QUALITY ASSURANCE PROGRAM

PRE-SITE VISIT CHECKLIST FOR RESEARCHERS

The purpose of the Quality Assurance Pre-Site Visit Checklist is to assistinvestigators and research team members in preparing for a routine Quality Assurance Program (QAP) visit. For questions or additional assistance, please contact the Research Department at 563-421-7957 or . The following areas will be reviewed during a routine QAP visit.

Research Personnel

The purpose of this section is to ensure all individuals working on a research study have:

Been approved by the Genesis IRB

Completed the required research trainings

Provided the Research Department with documentation of training completion

All individuals involved in the design, implementation, analysis and/or reporting of a study must have been approved by the Genesis IRB, and must have completed the following trainings:

  1. NIH Protecting Human Subjects Training, or equivalent (e.g., CITI training)
  2. Conflicts of Interest Disclosure
  3. Conflicts of Interest (COI) in Research Training (for certain government-funded studies only)

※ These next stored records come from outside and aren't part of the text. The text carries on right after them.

Points, in no order, along strands that fork and pass close to each other.
Two points are linked if the straight distance between their rows is under 87.9. Some points are linked to none.
z_192: 35, -9, -6, -19, 8, -9, -26, -26, -3, -27, 6, 20, -7, -8, 28, 13, 18, -30, 4, 12, -35, 15, 9, 6, -52, 13, -30, 16
z_836: -1, -2, -18, 4, -13, 21, 11, 9, 12, -3, -1, -6, 18, 8, 13, -52, -7, 6, 6, -9, 8, -6, -49, 67, 19, 4, -49, -3
z_733: 3, -31, -20, -13, -18, -36, 10, -16, 17, 20, 13, 16, -9, -11, -25, 3, 33, -34, -8, 15, 10, -11, 20, -41, -15, 4, 53, -13
z_128: -72, 26, 15, -3, -18, 25, 16, -12, 0, 19, -23, -9, -20, 44, 2, -26, -44, 11, 37, -9, 11, -6, -13, 0, 14, -9, -12, -16
z_734: 23, 22, 19, -1, 2, -13, 7, 31, -40, -22, 2, -33, 17, 11, 2, -6, -3, -4, -12, -17, -18, -18, -36, 5, -9, -29, 16, -16
z_221: 11, 11, -26, -10, -22, -12, 3, 27, -8, -24, 7, -18, 34, 5, -18, -11, 1, -8, -9, 5, 22, 25, -48, 33, 3, 15, -17, -35
z_17: 11, -7, -32, -21, 23, 0, 42, 11, -20, 13, 22, 31, -15, -18, -26, 4, 26, 8, 4, -18, 12, -22, 51, -15, -47, 16, 54, -5
z_630: -1, -12, 17, -1, 13, 7, 2, -6, 2, -13, -20, -17, 27, 3, 18, -17, -28, 17, 2, -17, -16, -1, 13, -3, 42, -13, -18, 8
z_953: 45, -13, 5, -27, 17, -4, -7, 35, -43, -16, 10, -40, 11, -31, -22, -18, 36, -5, -14, 16, -3, 15, -30, 27, -40, -26, -16, -10
z_283: -47, 5, 36, -13, 2, -5, 8, 5, -12, 2, -5, -23, -1, 16, 11, -33, -17, 12, 8, -34, -9, 8, -42, 1, 5, -3, -31, -9
z_984: 7, 7, 31, -1, -3, 1, -1, -2, -20, -1, 5, -17, 12, 14, 7, -25, 12, -7, -35, -13, -11, 1, -47, 9, -4, 39, -21, 21
z_345: -12, 1, 3, 7, -17, -15, -11, 20, 0, -13, 6, -23, 15, 28, 31, -34, -26, 15, 26, 22, -15, -7, -30, 40, 15, -21, -7, -18
z_481: 35, -6, 3, 17, 10, -1, -26, 9, -16, -16, 23, 19, 49, -1, 12, 6, -18, 8, -7, 38, 3, 28, 23, 0, 0, -11, 6, 8
z_818: -39, 10, 1, 25, -25, 17, 7, -24, 11, 40, -7, -4, -27, 0, -19, -21, -21, -17, 18, -9, 9, -22, -10, -11, 28, 41, -10, 23
z_69: 4, 3, 17, -14, 11, -8, -7, 15, 18, -10, 12, 11, 32, -13, 26, 20, 8, -5, -6, 39, 13, -21, -9, 24, -7, -12, -20, 4
z_665: -23, 27, 4, -5, -20, -3, -22, -23, -7, 31, 8, -48, 19, 37, -4, -13, -47, -25, 2, 17, -13, 0, -23, 27, -2, 8, 3, 4
z_354: 5, -15, 5, -2, 31, -24, -26, -13, 6, -2, -14, 24, -15, -14, -10, 29, 26, 5, 1, -2, -24, 2, 7, -26, -37, 34, 2, 9
z_401: -1, 31, -1, 17, -11, -10, -18, -27, 3, 35, 9, -21, 12, 15, 5, -26, -27, 3, -21, -10, -17, -1, 0, -8, 24, 26, 7, 40
z_191: 2, -11, 6, 8, -34, -13, 25, 7, 4, 23, 18, -2, -19, -5, -17, 13, 24, -28, -1, 1, 22, -7, 0, -33, 0, 12, 49, -13
z_820: 25, -37, 9, -4, -15, -14, -8, -26, -7, -10, -1, -18, 10, 16, 19, -26, -1, -42, -12, -4, -14, 19, 10, 10, -1, 5, -19, 21
z_528: 31, -7, -8, -7, -5, 14, 15, -14, 34, -7, 9, 14, -9, -4, -11, 18, 35, -2, 2, -13, 3, 8, 30, -45, -12, 14, 26, -12
z_102: -25, -9, -29, 19, -51, -12, 5, 2, 10, 25, 7, -21, 0, 8, -25, 5, 3, -8, 13, 3, 32, -1, -12, -21, 15, 5, 49, -34
z_373: -35, 0, -4, 31, -14, -31, -3, -33, -3, 39, -20, 19, -26, 2, 1, -17, -27, -6, -7, -22, 8, -12, -13, -10, 29, 11, -6, 37
z_694: 19, 25, 1, 7, 34, 12, -10, 8, 6, -23, 23, 28, 20, -32, 9, 39, -17, 12, 13, 3, -8, 2, 18, 5, 18, -48, 17, 3
z_47: -34, 27, 21, -11, -9, 20, -17, -25, -24, 18, -23, -48, -17, 15, -14, -6, -15, -26, 3, 2, 4, -2, -20, 28, 11, 3, -8, 8
z_248: 52, -30, 4, -18, 11, 10, -19, -15, -4, -28, 22, 12, 21, -12, 21, -3, 26, -20, 10, 18, 3, 30, 4, 24, -25, 4, -41, 8
z_38: 2, -4, -5, 21, 3, 1, -19, -4, -3, -1, -7, 3, 20, -1, 17, -37, -41, -3, -1, 43, 10, 11, -19, 10, 40, 1, -22, 25
z_8: 15, -1, 14, -13, 39, 3, 18, 6, -7, 8, 31, 46, -1, -24, 2, 14, 6, -24, 11, -2, 18, -25, 47, -10, -32, -16, 19, 23
z_560: -53, 18, 24, -2, -10, -5, 9, -15, -28, -10, -15, -39, -15, 24, 6, -49, -39, -8, 19, -19, -6, -8, -45, 18, 12, -28, -42, -7
z_584: -35, 9, -28, 20, -21, -4, 9, 6, -2, 16, -2, -21, 32, -3, -2, -68, -48, 13, 8, 15, -18, 23, -37, 34, 33, -10, -43, -9
z_915: -15, -9, -35, 4, -23, 3, 16, 20, 26, 4, 21, -13, -8, -37, -2, 25, 12, 21, -13, -21, 10, 12, 12, -19, 5, -2, 30, -40
z_813: 19, -3, -16, -15, 22, -14, -4, -2, -19, -8, 34, 58, -6, -5, -12, 28, 24, -4, 14, -6, -29, 0, 40, -46, -55, 10, 12, 18
z_677: 17, 8, 11, 11, 13, 20, -3, -21, 17, -23, 17, 33, 21, -6, 22, 36, -8, -4, -28, 25, 9, 8, 10, -16, -9, 25, -27, 2
z_61: -25, 6, 16, 15, -15, 18, 12, -21, 6, 32, -38, -24, 10, 11, 4, -10, -41, 0, 20, 33, 3, 1, 12, -6, 48, -11, -2, 14
z_153: 12, -22, 0, -4, 23, 4, -11, -2, 23, -4, -12, 21, -28, -39, -8, 57, 20, -7, -1, 3, -2, -22, 23, -5, -40, 14, 8, 15
z_471: 22, 4, 3, -1, 37, 10, 13, -11, 11, -1, 7, 37, 41, -45, -4, 36, -4, -12, 20, 24, -15, 5, 38, -20, 4, -23, 26, 0
z_259: -15, -2, 46, -12, -2, 12, -1, 7, -15, 4, -23, -48, -23, 39, -8, -2, 18, -3, 22, -2, -9, -1, 2, -17, 20, -8, 24, -10
z_929: -10, -3, -9, -8, -13, 11, -16, 18, -1, -6, 5, -6, -33, 5, -24, 18, 23, 37, 9, -7, 21, 8, 21, -14, 4, 15, 20, -5
z_182: 5, -13, 4, 25, 12, -30, -18, -12, 18, 0, -16, 16, 2, -16, 5, 11, -17, 1, -7, 12, -3, -6, 8, 7, 7, -4, 0, 21
z_988: -58, 28, 15, 3, -25, 5, 5, -12, -5, 34, -19, -36, -44, 20, -16, 0, -26, 16, 48, -20, 2, -21, -33, -2, -3, 0, -3, -11
z_205: 9, 6, -29, -15, -33, 8, 14, 39, 15, -23, -1, -36, -5, 8, -18, -33, -2, -3, -5, -25, 17, 21, -50, 40, -23, 9, -18, -40
z_58: 18, -15, -2, 12, 10, -6, -17, -6, 8, -11, 5, 16, 7, 6, 24, 1, -14, -24, -38, 16, -10, -7, 6, -12, -16, 50, -36, 12
z_183: -10, -4, -27, 16, -27, 28, 30, -10, 47, 38, -14, -12, -8, 6, -6, -18, -5, 23, 18, -22, 19, -22, -2, 0, 34, 28, 4, -16
z_848: 7, -9, 22, -13, 10, -27, -8, -4, -12, 12, 17, -4, 6, -11, -18, 1, 9, -28, -8, 21, -26, -24, 26, -10, -3, 21, 23, 21
z_924: -4, 12, 4, -1, 8, 3, -8, 28, -31, 6, 9, 8, -26, 3, -19, 5, 16, 25, 10, -19, -8, 10, 31, -12, 7, -11, 54, -6
z_521: 5, 13, 10, -7, 2, -5, -1, -15, -11, 36, -37, -42, -46, 20, -35, 11, 14, 1, -25, -18, 2, -17, -14, -30, -15, 17, 7, 11
z_494: 9, -4, 5, -3, 22, -14, -20, -24, -6, -22, 2, -2, -8, -12, 10, -7, -17, -11, -46, -7, -27, 12, 24, -24, -11, 40, -15, 17
z_48: -4, 2, 12, 14, 4, -11, 17, 28, -17, -1, 0, 20, -1, -11, -17, 25, 1, -22, -16, 3, 20, -24, 10, -18, 11, 0, 40, -10
z_4: 16, 14, 13, -7, -5, 9, 45, 36, -18, 9, 0, -19, -32, -15, -28, 8, 17, 4, -1, -24, -5, -32, -15, -25, -7, -16, 57, -25
z_781: -42, 17, 5, -3, -21, -10, 29, -2, 4, 7, -18, -20, -17, 3, 8, 4, -10, 8, -14, -7, -11, 15, -3, -19, 32, 3, 13, -11
z_30: -2, -21, 4, -19, -1, -9, -6, -11, 4, -17, -6, -26, 16, 6, 37, -23, -10, -3, -36, -13, -1, 32, 8, 23, -6, -11, -39, 3
z_199: 31, 0, -3, -1, 11, 11, -15, -8, -20, -38, -14, -2, 42, -13, -4, 8, 8, 9, -4, -7, -18, 21, 11, 43, 14, -12, -7, -7
z_443: -17, 3, 38, -4, 1, 1, 2, 2, 10, 0, -13, 29, -20, -6, 11, 4, 25, 35, -9, -20, 18, -6, -26, -1, 6, 6, -35, 8
z_398: 25, -2, 15, 8, -4, 6, -11, 1, -36, -6, 2, -27, 25, -1, -11, -13, 11, -32, -18, -8, -14, -2, -46, 21, -3, -2, -9, -14
z_869: 15, -10, 18, -11, -3, -12, 10, 18, -15, -31, 9, -14, 13, 19, 32, -7, -4, 17, -20, 9, -4, 30, 0, 15, 4, -35, -4, -8
z_660: -29, 32, 20, 17, -27, 8, 3, 4, -4, -22, 5, -35, -5, 50, 26, -23, -33, 7, 28, 15, -29, -11, -27, 24, 12, -10, -1, -19
z_85: -20, 15, 10, 16, -1, 3, -37, 4, -6, -9, -13, 3, -6, 0, 10, -8, 11, -3, 5, 6, -22, 11, -12, 42, 37, -3, 16, 6
z_999: 31, -7, -21, -6, 2, 25, 5, -11, 0, -46, -6, 2, 35, -12, 16, -3, -12, 21, -1, -14, 1, 39, -5, 51, -6, -16, -48, -13
z_904: -31, 14, 19, -7, -6, 16, 2, 4, -11, -17, -26, -32, 3, 47, 3, -9, -12, 16, 30, 16, -18, -4, 5, 6, 29, -5, 14, -12
z_864: 41, -35, -20, -3, -16, -1, -9, -11, 4, -29, 1, -3, 16, -15, 14, -10, -7, -4, -5, 10, 6, 22, 6, 50, -38, 14, -47, -11
z_827: 17, -17, 19, -18, 17, -22, -22, -14, -13, 11, -24, -37, -15, 7, -7, -8, 26, -7, -9, -7, -30, 0, -6, 24, -22, 6, -1, 22
z_372: 1, -18, -23, -14, 4, 27, 11, 0, 8, -8, -1, 8, 28, -2, 20, -45, -2, 14, -2, 9, 28, 8, -13, 45, -2, 8, -75, 11
z_763: 5, 21, 35, 4, 1, -1, 19, 38, -32, 23, -4, -17, 1, 23, -13, 7, 10, 15, -6, -34, -15, -28, -21, -6, -8, -31, 38, -14
z_972: -35, 4, 5, -6, -18, 13, 4, -33, 9, 45, -39, -41, -42, 16, -27, 7, -4, 9, 13, -30, 10, -21, -9, -4, -12, 18, 6, -2
z_723: 17, -20, 5, -6, 3, -42, -1, -28, 16, 8, 0, 18, -1, -5, -25, 16, 18, -26, 11, 15, -5, -17, 27, -39, 4, 12, 32, 30
z_903: -17, 8, 7, -24, -18, -1, 30, 25, 20, -2, -16, -42, -37, 2, 4, 9, 1, 3, -17, -21, -1, -2, 8, -23, 11, -5, 24, -20
z_457: 3, -2, -5, -30, 34, 0, 15, 18, -23, 22, -2, 4, -11, -9, -50, 10, 17, -4, -1, -18, 27, -23, 25, -23, -32, -7, 52, 0
z_229: 10, 2, -20, 2, -20, -10, 10, 32, 17, -42, 19, -27, 32, 0, 22, -26, -9, 6, 6, 18, -1, 13, -39, 35, 12, -9, -20, -31
z_195: -12, 12, 20, 0, 7, -11, 21, 23, -8, -14, -12, -4, 27, 5, 5, 21, -9, 2, -6, 35, -1, -13, 1, -11, 25, -20, 29, -16
z_60: 25, -11, 15, -23, 38, 0, -6, 24, -51, -5, 9, -3, 3, -11, -6, 9, 30, -7, -26, -17, -37, 5, 32, 30, -30, -32, 10, 1
z_281: -42, 15, 12, -9, -6, 5, -17, -20, -23, 16, -36, -34, 0, 17, -3, -7, -27, -1, 19, 21, -1, 21, 5, 10, 38, -9, -17, 3
z_29: -39, 24, 13, 12, -39, 7, 8, -4, -6, 23, 7, -26, -1, 30, -28, 8, -19, -7, 32, 10, 14, -2, -17, -36, 17, 10, 33, -27
z_861: 16, -4, 23, -16, 12, -10, -6, -14, -6, -9, 9, 19, 15, 3, 9, -12, 20, 16, -28, -10, 13, 9, -28, -1, -13, 20, -52, 21
z_113: 23, -21, -7, 2, 10, -7, -29, 7, 17, -16, -6, 21, 46, 4, 22, 15, -7, 11, 0, 43, 0, 6, -2, 33, -11, -15, -25, -7
z_349: -23, 0, -24, 13, -8, 11, -15, -19, -11, 27, 9, -23, 3, 10, 16, -52, -44, -27, -7, -3, -3, 5, 6, 25, 9, 12, -48, 40
z_159: -2, 24, 15, 15, -5, 4, 26, 14, 13, -14, -12, 24, 4, -3, 1, 15, 7, 34, 9, 25, 8, 17, 9, -19, 44, -26, 35, -24
z_98: 3, 0, -8, 6, 16, 10, -19, 1, 6, -17, -2, 30, -1, -4, -33, 39, 11, 22, 8, 16, 24, 1, 27, -11, 9, 13, -4, 5
z_550: 18, -1, 25, -30, 31, -5, 4, 3, 11, -2, -5, 11, -6, 4, -5, 30, 43, -27, -16, -15, 13, -18, 12, -25, -28, -17, 12, 11
z_835: 11, -5, 8, -28, 21, 0, 6, 1, -1, 26, -17, -28, -23, 8, -36, 25, 32, -9, -12, -7, 11, -22, 21, -33, -16, 5, 32, 1
z_821: 27, -1, -1, -11, 37, -3, -8, -26, -16, -25, 33, 38, 14, -8, 8, 25, 1, -28, 3, 3, -27, 11, 35, -50, -49, -18, -5, 30
z_507: -39, 6, -27, -7, -35, 35, 50, 1, 38, 29, -16, 1, -31, 30, -14, -30, -6, 19, 13, -13, 28, -8, -3, -18, 35, -5, -9, -14
z_782: 24, -8, 11, -11, 35, -11, -2, 4, -41, -2, 28, 36, 21, -18, 4, 20, 35, -29, -12, 14, -10, -8, -20, 20, -65, -12, -4, 9
z_855: 33, -37, -30, -22, 4, 6, 15, 5, -1, 11, 17, 6, -25, -14, -28, -6, 53, 0, 17, -5, 3, -19, 37, -32, -53, 17, 51, -10
z_589: -7, 2, -14, 3, -16, -39, -14, -10, 33, 19, -2, -4, -12, 18, -8, 10, -9, 13, -17, -16, 30, -18, 20, -23, 2, 7, 29, 18
z_201: 19, -25, -12, 10, -23, -10, -31, -23, -19, 4, 8, -31, -9, 24, 8, -40, -23, -19, 11, -10, -14, 6, -1, 36, 2, 14, -28, 33
z_868: 5, 8, -9, 17, 15, 21, 14, -7, 15, -24, -21, 26, 6, -26, 29, 5, -39, 20, -6, 13, 6, 1, -13, 13, 23, -9, -43, -6
z_926: 5, 8, -24, 35, 7, 9, 1, 12, 7, -18, -16, 12, 6, -18, 39, -48, -37, 9, 2, 28, 8, 12, -12, 24, 49, -14, -50, 3
z_942: -2, 5, -1, 25, 3, -9, -25, 26, 19, -2, 1, -12, 29, 11, 27, -15, -33, 16, 13, 46, -12, 3, -15, 18, 41, -18, 9, -4
z_950: 13, -2, -21, -4, 0, -36, -4, -37, 42, 10, 9, 39, -19, -9, -6, 25, 9, 0, 4, 26, -16, 5, 37, -43, -13, 6, 14, 20
z_559: 8, 6, 16, -3, 14, -1, -1, 25, -36, -5, 14, 29, 18, 20, -10, 12, 21, 23, 8, -1, -12, 2, 36, -4, -13, -11, 34, 12
z_130: 4, 17, 14, 9, 35, 27, -24, -16, 7, -11, 19, 41, 23, -30, 25, 34, 11, 1, 6, 22, -20, 33, 18, -13, -5, 6, -30, 17
z_115: 39, 15, 9, -16, 18, 11, 16, 51, -35, -23, 26, -7, 31, -6, 15, -16, -18, 11, -4, 0, -8, -20, -4, 22, -20, -33, 13, -15
z_160: -5, -3, 16, -9, -14, -7, 3, 39, 14, -17, 0, 18, -18, -11, 11, 21, 15, 16, 27, 12, 15, 4, 15, -21, 18, -47, 36, -22
z_845: -4, -2, 14, 11, 5, -27, 11, 2, -30, -17, -26, 28, -3, -26, -11, 49, 7, 5, 0, -13, 12, -2, 0, -19, 2, -26, 16, -16
z_805: -43, 9, -22, 31, 2, 13, 11, 17, 6, 33, -12, 27, -3, 16, 14, -55, -35, 3, -1, -17, 2, -12, -2, 1, 22, 0, -31, 23
z_227: 3, -2, -6, 23, 21, -11, -39, -7, -1, -9, 18, 50, -6, -17, -19, 53, 8, -2, 19, 32, 10, 1, 26, -20, -9, -10, 13, 12
z_380: -7, -21, -13, 6, -15, 15, 8, -24, 28, 6, -24, 4, -30, -13, -9, 2, -3, 11, -5, -1, 6, 6, 25, -27, 23, 46, 6, 6
z_907: 32, -14, -5, -30, 35, 4, 7, 18, -53, -9, 18, 3, 20, -22, -11, -10, 35, -17, -1, 0, -12, 11, 6, 14, -64, -22, -8, 8
z_737: -54, 26, -15, 7, -18, 9, 4, -13, -24, 8, 2, -32, 23, 25, 8, -65, -42, 3, 25, -10, -17, 27, -31, 37, 9, -21, -44, -12
z_638: 7, -5, -24, 32, -8, -18, -20, -15, 20, 19, -13, 10, -12, 20, -24, 2, -3, 11, 13, -28, 10, 4, 17, -26, 8, 19, 47, 6
z_333: -6, 33, -9, 7, -10, -5, -23, -10, 20, 15, 10, -36, 28, 16, 10, -24, -29, -13, -5, -21, -9, 10, -23, 32, 21, 17, -8, 2
z_154: -20, -1, 4, 21, -24, 11, 17, 2, 20, 16, -41, 9, -3, 5, 7, 0, -13, 11, -3, 22, 10, 17, 6, -17, 48, -10, 28, -7
z_379: -4, -10, -43, -15, -10, -24, -9, -28, 32, 5, 30, 47, -4, -27, -12, 42, 32, -6, 11, 31, 2, 11, 29, -53, -30, 14, 15, -13
z_161: 1, 8, 19, 32, 3, 1, -19, -1, -34, -14, -1, 0, 8, 11, -11, 1, 1, -19, 1, 7, -9, 4, -26, 8, 30, 5, 19, 2
z_68: 0, 2, -20, 5, -14, 9, 25, -14, 43, 22, -6, 0, -12, 10, -8, 8, 18, 22, -9, -42, 34, -24, -18, -13, 1, 32, 14, -11
z_513: 14, 18, 7, 33, 34, 18, -9, 10, 27, -22, 1, 26, 18, -17, 23, 32, -36, 23, 11, 25, 8, 6, 6, 8, 15, -26, -17, -5
z_762: 15, 8, 13, -9, -3, 19, -1, -2, 1, -11, -20, -12, -21, 20, 9, 17, 6, -3, -28, -5, -4, -14, 9, 13, 10, 15, 4, 12
z_662: -21, -9, -32, -2, -40, 6, 31, 20, 8, 0, 0, -12, 28, 3, -4, -67, -19, 7, 30, 4, 9, 18, -41, 45, 15, 4, -43, -17
z_309: 37, -6, 2, -14, -5, 8, 12, 34, -14, -34, 35, -14, 35, -6, 23, 7, 1, 4, -10, 0, -3, 18, -9, 26, -37, -29, -14, -18
z_523: 19, -26, -31, 2, -20, 12, -2, -13, 29, 12, 23, -54, -21, -15, -19, 3, 42, -1, 3, -17, 14, -13, 0, -11, 8, 14, 25, -30
z_54: 21, -1, -4, 21, -1, 24, 17, -29, 25, -17, -7, 36, -11, -9, 26, 20, -17, 11, -16, -9, 9, 3, 18, -11, -2, 5, -35, 20
z_299: 6, -4, -10, -7, 1, -9, 2, 0, 42, 0, 2, 15, -39, -35, -18, 52, 25, 1, -1, -25, 17, -27, 3, -11, -26, 6, 5, -11
z_785: 26, 2, -10, 0, 23, -7, -26, -20, 10, -17, 39, 25, 15, -24, 19, 40, -2, -20, 2, 11, -36, 30, 27, 2, -43, -11, -31, 20
z_702: -21, 8, -14, 9, 5, -9, -7, -9, 11, 22, -16, 34, -20, 9, 18, -25, -24, -1, -30, -3, -1, -12, 6, 11, 17, 22, -38, 38
z_2: -32, 5, -13, 6, 10, 7, -11, -12, -22, -5, -32, -17, 4, 20, -2, -23, -11, -20, -7, -8, -2, -17, -26, 38, 15, 12, -30, 8
z_794: 10, -14, 8, -3, 34, -15, -14, 12, -19, 8, 8, 53, -14, -19, -19, 19, 39, -8, 16, -17, -11, -9, 1, -24, -44, 8, 34, 16
z_330: -38, -16, 17, 13, -15, 12, 4, 6, -5, 20, -10, 7, -14, 22, 31, -46, -18, 0, 14, -18, 1, -4, -22, 1, 25, 15, -34, 9
z_204: -3, -26, 5, -2, -13, -2, 6, 24, 30, 8, 7, 24, -10, -23, 4, 34, -4, -2, 4, 30, 19, 18, 22, -37, 15, -9, 22, -18
z_319: -16, -19, 4, 11, 2, -4, -19, -12, 0, 25, -29, -11, 0, 20, -20, 11, 8, -10, 14, -34, 0, 12, 1, -29, 11, 5, 34, -10
z_469: 27, 3, 21, -15, 13, -8, -1, 2, -1, -7, 3, 15, 15, -12, 22, 30, 26, -28, -30, 16, 4, -20, -9, 13, -34, -27, -8, 4
z_889: -9, 4, -14, -6, -35, 14, 23, 3, 7, 21, 8, -61, -40, 4, -21, 3, 18, 1, 2, -33, 9, -4, -3, -8, 1, -12, 33, -42
z_979: -2, 1, -32, -18, 14, 13, 15, -6, 30, 6, 29, 43, -14, -29, -14, 54, 30, -33, 22, 17, -14, 6, 42, -39, -41, -5, 11, -11
z_484: -14, 9, 14, 23, 2, -13, -28, 9, -31, -2, -11, -13, -13, 17, -15, 8, 2, -14, -3, -37, -11, -4, -17, -10, 0, 13, 13, 9
z_444: 35, 0, -17, -1, -16, -1, -11, -11, -4, -21, 26, 0, 19, 2, 12, -18, -10, -4, -26, -3, 17, -4, -9, 37, 22, 4, -22, 11
z_475: 25, -7, 34, -5, -6, 8, 37, 28, -2, 0, -2, 12, -28, -30, 3, 29, 30, 11, 5, -25, 1, -8, 4, -19, -26, -18, 29, -18
z_285: 33, 8, 13, -1, 17, -3, -2, 21, -33, -12, 30, 20, 31, -2, 9, 7, -8, 5, -15, 23, -6, -13, 27, 0, -21, -11, 18, 4
z_452: -34, 16, 34, -12, -4, -6, -4, 20, 16, -5, -2, 13, -28, 18, 5, -4, 24, 35, 16, -25, 12, -1, -24, 3, 22, -10, 7, -6
z_262: -30, 2, -14, 22, 20, -5, -5, -20, -4, 14, -32, 3, -8, -2, 2, -16, -20, -9, -33, -10, -24, -18, -18, 30, 12, 42, -26, 21
z_146: 6, -25, -35, 11, -21, -3, 23, 2, 41, 6, 18, -3, -1, -45, 0, 20, 6, 9, 10, 26, 23, 7, 11, -23, 4, 5, 29, -42
z_502: 3, -2, 7, -17, 18, -1, -34, -3, -19, -29, 10, 7, 12, -3, -7, 18, 16, 19, -11, 19, 11, 3, 15, 4, 26, 19, -18, 21
z_412: 13, -11, -27, 14, 10, -1, -12, -26, 11, 2, 0, 40, 17, -2, 26, -32, -3, 21, -3, 1, 0, 21, -1, 42, -2, 8, -55, 25
z_634: 30, -7, -23, -42, 4, 8, 6, 7, 6, 10, 34, -12, -33, -21, -24, 6, 59, 17, -7, -16, 14, -10, 21, -38, -53, 3, 24, -9
z_664: -54, 21, -14, 1, -5, 26, 27, 4, 20, 7, -19, 7, -32, 36, -1, -18, -27, 24, 13, 3, 20, -29, -17, -2, 41, -14, -9, -10

A fork is a point with three links. Follow the links from the first point to the second and name the forks in between, in order.
z_861, z_68 -> z_398 z_734 z_115 z_285 z_469 z_835
z_794, z_229 -> z_785 z_677 z_868 z_345
z_319, z_183 -> z_161 z_398 z_734 z_115 z_285 z_469 z_835
z_820, z_452 -> z_115 z_734 z_398
z_227, z_507 -> z_98 z_285 z_469 z_835
z_330, z_979 -> z_702 z_47 z_281 z_154 z_159 z_48 z_191 z_723
z_248, z_333 -> z_785 z_677 z_868 z_345 z_904 z_281 z_47
z_942, z_805 -> z_345 z_904 z_281 z_47 z_702
z_457, z_98 -> z_835 z_469 z_285
z_494, z_523 -> z_677 z_868 z_345 z_904 z_281 z_154

A fork is a point with three links, a tip a point with one. Leave the first point through the second and follow the links. Name the first fork or tip that comes.
z_68, z_183 -> z_835
z_702, z_805 -> z_412
z_412, z_372 -> z_702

Use the table below to track all study personnel and their training

LIST OF CURRENT STUDY PERSONNEL / NIH / COI Disclosure / COI
Training / Certificate Sent to
Research

Add lines, if needed

  1. Have all of the personnel (listed in the table above) been submitted and approved by the Genesis IRB?

Yes No N/A

  1. If not, what personnel need to be approved by the Genesis IRB?

NOTE: If personnel need to be added, an amendment will need to be submitted in IRBNet.

  1. Are there any personnel that have been approved by the Genesis IRB that are no longer working on the study?

NOTE: If personnel need to be removed, an amendment will need to be submitted in IRBNet.

Yes No N/A

  1. Have the training records (i.e., certificates of completion) been sent to the Research Department for each person on the research team?

If not, please send the records to

Yes No N/A

Informed Consent Documentation

This section is only applicable for studies that are obtaining informed consent from patients.

Study is obtaining informed consent – follow the questions below

Study is NOT obtaining informed consent – skip to Protocol Compliance section

The purpose of this section is to ensure appropriate informed consent procedures are being implemented and documented.

  1. At the QAP visit, we will ask you to tell us about your participant consenting process. Do you complete the following required activities?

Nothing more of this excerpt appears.